Bypassing dense math, kids play their way to quantum science

As conventionally taught, quantum mechanics is full of esoteric squiggles. To develop intuition about superposition and entanglement, undergraduate and graduate students grapple with complex mathematical rules in what can feel like a years-long hazing ritual.

There are now less painful options, as educators are partnering with academic physicists to create games to teach quantum mechanics. At this year’s APS Global Physics Summit in Denver, physics outreach experts gathered to show off a range of card, board, and video games that are more approachable than bra-ket notation.

The games support physicists’ ongoing call to develop a more quantum-literate workforce, which is in high demand: Job postings in the U.S. looking for quantum skills tripled between 2011 and 2024, according to a 2025 MIT report.

One recurring theme in quantum game design: no complicated rules. “I do not want to talk about the rules,” said Seokyong Choi, who has designed several games as outreach manager at South Korea’s Center for Quantum Nanoscience. “Whenever I play board games with my kids, the first round is not that fun because we have to figure out the rules.”

To avoid confusing rules, Choi adds quantum twists to popular games. “Superposition bingo,” for example, is regular bingo, except the card has a couple squares that contain two numbers instead of one. If the caller picks one of two numbers in that square, the other number becomes defunct. This is meant to teach the effect of measurement on a system in a superposition of two states. Choi’s adaptation of snakes and ladders teaches entanglement. Each player moves along the board according to their own dice roll, but also the next player’s. So each player’s motion is correlated, or “entangled,” with the next player’s behavior. Choi’s center offers these games for free download online.

A free mobile app-based game called Kitty Q, developed by ctd.qmat, a German research consortium, also tries to lower the barrier to entry to quantum. Kitty Q is designed for 11- to 14-year-olds, the age when children in Germany first learn physics. “You do not need to understand any of the physics concepts to play it,” said Matthias Vojta, a physicist at the Dresden University of Technology, who contributed to Kitty Q’s development. “That was a goal from the outset.”

Instead, Kitty Q is designed like a virtual escape room. In the game, the player enters a dollhouse-like box with a purring cat that is part-dead and part-alive. (You can decide how dead or alive the cat is by swiping its face.) When a player solves a quantum-inspired puzzle in one room, a clue to another puzzle is unlocked. Ultimately, the game ends in a room called the “Quantum Hall.” For those wanting to delve deeper into the science, each puzzle unlocks an article in an in-game resource called Kittypedia.

Kitty Q manages to include cutting-edge quantum concepts. One puzzle, in which cockroaches can only walk around the edge of water pools in a sink, illustrates the concept of edge states, a condition in some materials where electric current only runs on the boundary. “The key point for the kids to realize is something can only travel along the edge,” says Vojta.

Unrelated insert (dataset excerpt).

Here is a tiny trained network, its code and every weight. The questions are about switching its units off for an input and a class, where a switched-off unit gives its printed mean instead of its output.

These games also often feature the cultural charm of their countries of origin. Choi has created a game called “quantum ttakji,” based on a traditional Korean throwing game known in the West for appearing in the 2021 Korean TV series, Squid Game. In one form of ttakji, you fold paper into a rectangular packet and place it on the ground. Another player throws their packet onto yours to try to flip it. In Choi’s version, instead of paper packets, players use 3D printed dice of unusual shapes. To win, a player must flip the other player’s dice onto a specific face. The other faces correspond to a “superposition” state.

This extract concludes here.